In your lectures you explained that we would buy call options if we’re deposing/investing money and I thoroughly understood that concept, but I am really confused on which rates do we have to use if we’re buying call options. Do we always have to use the higher rate (97) for call options regardless of whether we buy or sell call options?
How do we determine the rate for both call and put options if we’re deposing/investing money?
Pls Advise!
Thank you in advance for your kind explanation Sir!
May 12, 2021 at 3:44 pm #620405If we are depositing then we want to limit the minimum interest rate. Buying a call option with an exercise price of 97 will limit the minimum rate to 3%.
If we decide to create a collar in order to reduce the net premium, we will also limit the maximum rate. The maximum rate will have to be more than 3% and so we will sell a put option with an exercise price of less than 97.
May 13, 2021 at 12:33 pm #620489Sir,
Let’s say, just for the sake of argument, if we’re borrowing we would want to limit the maximum rate(cap) so we will buy put option with an exercise price of 96.50 and if want to to create a collar, we should sell call option with an exercise price of 97.00 in order to limit the minimum rate(floor).
Hope I am making sense here, kindly correct me if otherwise.
May 13, 2021 at 4:00 pm #620507That would be correct 🙂
May 18, 2021 at 4:01 pm #620959Now again, I am finding myself scratching my head and finding difficult this.
Sir, could you please enligten me on this!SELL put
Exercise Price: 3.5% (96.50)
Future Price : 4.26% (95.74)Why are we exercising PUT OPTION(sell) here, as the future rate seems to be higher? Since we are depositing we’re supposed to seek for higher rates right?
Thank you in advance for your explanation sir!

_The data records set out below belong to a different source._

Rows are points. The ring and each string are closed loops that go straight from each point to the next, and from the last back to the first. Before rounding, they use only three directions, however many columns there are. Count how often each string passes through the ring. Passing back the other way cancels.

Ring (8 x 4):
0:  22  32  -5  22
1: -12  27 -14  27
2: -35  -2 -15  13
3: -27 -28  -6  -2
4:  -2 -43   6 -10
5:  36 -40  18 -12
6:  60 -12  18  -6
7:  49  18   7   8
String (12 x 4):
0: -53   7 -20  36
1: -32 -14  -8  25
2: -46 -45 -11 -19
3: -19 -42  -6 -37
4:   6 -17   2  -1
5:   0 -25   5  10
6: -41 -42  -4  10
7: -59 -21 -20   0
8: -32  -3 -19 -11
9:   0   0  -4  11
10: -19  21 -10  48
11: -42  23 -21  38
Times through: 2

Ring (10 x 9):
0:   6 -27 -23   1  -1   7 -22   5 -13
1:   1  -7 -21   7   4   7 -24  12 -24
2:  -9  19  -1  12   7  10 -20  12 -25
3: -14  30  19  11   7  12 -12   5 -16
4: -14  30  29   9   5  12  -4  -2  -7
5:  -9  17  32   2  -1  10   7 -14   6
6:  -2  -2  26  -4  -6   7  11 -20  14
7:   4 -26  14  -8  -9   7   6 -21  18
8:   7 -41   1  -9  -9   8  -4 -17  15
9:   9 -43 -12  -6  -6   8 -14  -7   5
String (20 x 9):
0:  -2  10   9   2  -1   4   4  -8  -5
1:  -9  -5  34  -1  -3  16  -3 -15  16
2:  -8 -17  57 -10  -9  19  12 -33  41
3:   4 -21  22 -10 -11   5  16 -29  24
4:   6 -41  21 -13 -13  10   8 -29  32
5:   1 -56  27 -13 -11  21  -9 -24  37
6:   3 -30   4  -5  -6  10  -8 -11   9
7:  11 -14 -22  -1  -5  -3   0  -5 -12
8:  14 -54 -27  -7  -7   6 -18  -4   0
9:   6 -60 -16  -4  -4  17 -35   2   5
10:   0 -28  -5   1   0  15 -26   3  -3
11:   0  -5  -4   3   0   6 -10  -1 -10
12:  -7 -12   3   6   4  17 -28   7  -8
13: -11   5  -3  13   9  17 -36  19 -24
14:  -8  29 -11  15  10   6 -21  18 -37
15:   0  22 -13   9   3  -2  -3   6 -28
16:  -4  17   0   7   3   4  -5   2 -18
17: -14  42  22  12   7   9  -3   3 -18
18: -22  43  50  10   6  17  -1  -5  -1
19:  -7  33  18   6   1   2  11  -8 -10
Times through: 0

May 19, 2021 at 7:47 am #621012Exercising the option would mean buying at the futures price of 95.74 and immediately selling at the exercise price of 96.50.
Given that 96.50 is higher than 95.74, exercising the options would give a gain and therefore they will be exercised.
May 20, 2021 at 12:13 pm #621194Sir, Let’s say if we’re borrowing then we having to “Sell Call Option”s”Right?
Then how do we account for? Pls Advise!May 20, 2021 at 5:07 pm #621221I do not know what you mean by “how do you account for”. Accounting for it in a financial accounting sense is not relevant for Paper AFM. As far as calculating the results, it is just as I explain in my free lectures.